Fig 3.8: Examples of back-averaged contralateral EEG. (A) Back-ave­raged EEG (black line) of left finger extensor of case 3 fails to disclose a cortical correlate, although the cu­mulant density estimate (grey line) shows a maximal positive deflection that follows EMG onset and exceeds the 95%-confidence limits (dotted grey lines). (B) Back-average and cumulant density estimate compared in case 3 (same as Fig 1). Note that positive deflections are symmetrical and therefore the temporal diffe­rence between EEG and EMG was ambiguous with these time domain measures. In contrast, phase spectra (Fig 1 d) in the same patient clearly showed that EEG lead EMG. (C) Back-average in case 1. The peak positive deflection is ambiguous, but the oscillatory nature of the back-averaged EEG can be seen at a fre­quency of 14 Hz. (D) Unambiguous back-average in case 2. The peak positive deflection in the EEG pre­cedes EMG onset in the right finger extensors by 23 ms. Note the oscilla­tory nature of the back-averaged EEG at a frequency of 22 Hz. In each case EMG is rectified and the same data were analysed to give the back-average and cumulant density estimate.
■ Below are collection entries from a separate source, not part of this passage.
Here is a tiny trained network, its code and every weight. The questions are about switching its units off for an input and a class, where a switched-off unit gives its printed mean instead of its output.

import numpy as np


def w(rows, s, z=0):
    codes = np.array(rows[::2]) - 128.0
    scale = np.full(codes.shape[1], s)
    scale[-1] = z or s
    return codes * scale


def f(y):
    return y / 2 * (1 + np.tanh(0.7978845608 * (y + 0.044715 * y**3)))


def log_softmax(a):
    a = a - a.max(-1, keepdims=True)
    return a - np.log(np.exp(a).sum(-1, keepdims=True))


def net(x, mask):
    res = np.array(x, float).reshape(1, 7) / 4 @ E
    y = f(res @ A[0][:, :-1].T + A[0][:, -1])
    res = res + np.where(mask, y, B[0][:, -1]) @ B[0][:, :-1]
    return log_softmax(res[-1] @ U[:, :-1].T + U[:, -1])


A, B = {}, {}
E = w([
[145,197,98,88,2,121,110,233],'x0',
[59,126,40,137,103,159,94,146],'x1',
[152,125,119,48,162,205,208,170],'x2',
[82,54,164,121,107,34,170,195],'x3',
[150,125,164,168,179,109,158,147],'x4',
[24,123,155,48,152,119,114,109],'x5',
[94,185,104,50,159,169,108,158],'x6',
],0.0075)
A[0] = w([
[96,118,109,83,209,182,150,101,192],'n0',
[128,144,69,183,98,154,84,39,169],'n1',
[94,116,95,178,127,113,44,107,181],'n2',
[171,95,174,83,178,126,153,146,194],'n3',
[103,108,168,137,154,2,67,124,252],'n4',
[236,82,201,135,118,119,179,171,186],'n5',
],0.0077,0.0031)
B[0] = w([
[152,144,254,109,176,159,86,129,204],'n0',
[188,66,72,171,138,201,77,102,214],'n1',
[105,86,125,130,77,149,139,139,191],'n2',
[142,143,202,168,127,88,141,99,203],'n3',
[47,102,77,147,103,137,128,62,249],'n4',
[133,155,115,163,124,91,178,87,253],'n5',
],0.013,0.0067)
U = w([
[180,199,119,155,131,72,253,140,130],'0',
[111,166,196,111,239,153,137,165,76],'1',
[17,86,106,148,87,90,140,93,190],'2',
[116,148,61,51,65,162,86,236,181],'3',
[194,52,84,150,96,217,95,130,2],'4',
],0.0075,0.0017)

[page 42↓]The frequency of back-averaged cortical correlates was around 16 Hz, while the peak frequency upon frequency analysis was about 14 Hz. However, there were no statistically significant difference between the peak frequency derived from back-averages and that de­rived from coherence spectra in those patients in whom both estimates were available. When areas under the curve were considered sensitivity for EMG-EMG coherence was greater than for EEG-EMG coherence (table 3.2) with a specificity which was better than values for sensitivity.

A single positive-negative EEG correlate exceeded others in peak-to-peak amplitude in a given series by > 10% in 31 to 56 % of muscles examined. Accordingly, we were only able to measure unambiguous time differences between EEG correlates and EMG onset in these patients. Examples of uninformative/negative (3.8A), ambiguous (3.8B and C)and unambiguous (3.8D) back-averages are illustrated in Fig. 3.8. Temporal differences mea­sured from unambiguous back-averages are summarised in Fig. 3.9.EEG lead EMG in the intrinsic hand muscles in all but one case. In contrast, EEG could lead or lag EMG in the forearm extensors. EEG’s lead or lag over EMG was always the same in direction in those muscles where temporal delays could be calculated from back-averages and frequency ana­lysis, suggesting that variability was physiological rather than technique dependent.

Fig. 3.9: Time lag between EEG and EMG based on back-averaged EEG where a negative sign indicates that EEG leads EMG and a positive sign suggests that the EMG signal precedes the EEG. Note that re­sults are comparable to phase estimates calculated by frequency analysis (fig. 7), although deriving partly from differ­rent individuals (asterixes indicate identi­cal cases represented in fig. 7). In particular, there is a wide variation of time lags suggestive of afferent and/or efferent conduction. Except in one case, EEG always leads EMG in the hand, while there is a mixed pattern of efferent and afferent conduction between EEG and finger extensor EMG.


[page 43↓]

3.3.  Discussion

It could be shown that the exaggerated functional cortico-muscular coupling in patients with cortical myoclonus is not only reflected in an exaggerated coherence between EEG and EMG, but also in an abnormally strong coherence between the EMGs of muscles co-activated by myoclonic jerks. In addition, the results demonstrate that the phase relation­ship between EEG and EMG and between pairs of EMG signals is complex, reflecting both efferent and afferent drives between cortex and muscles.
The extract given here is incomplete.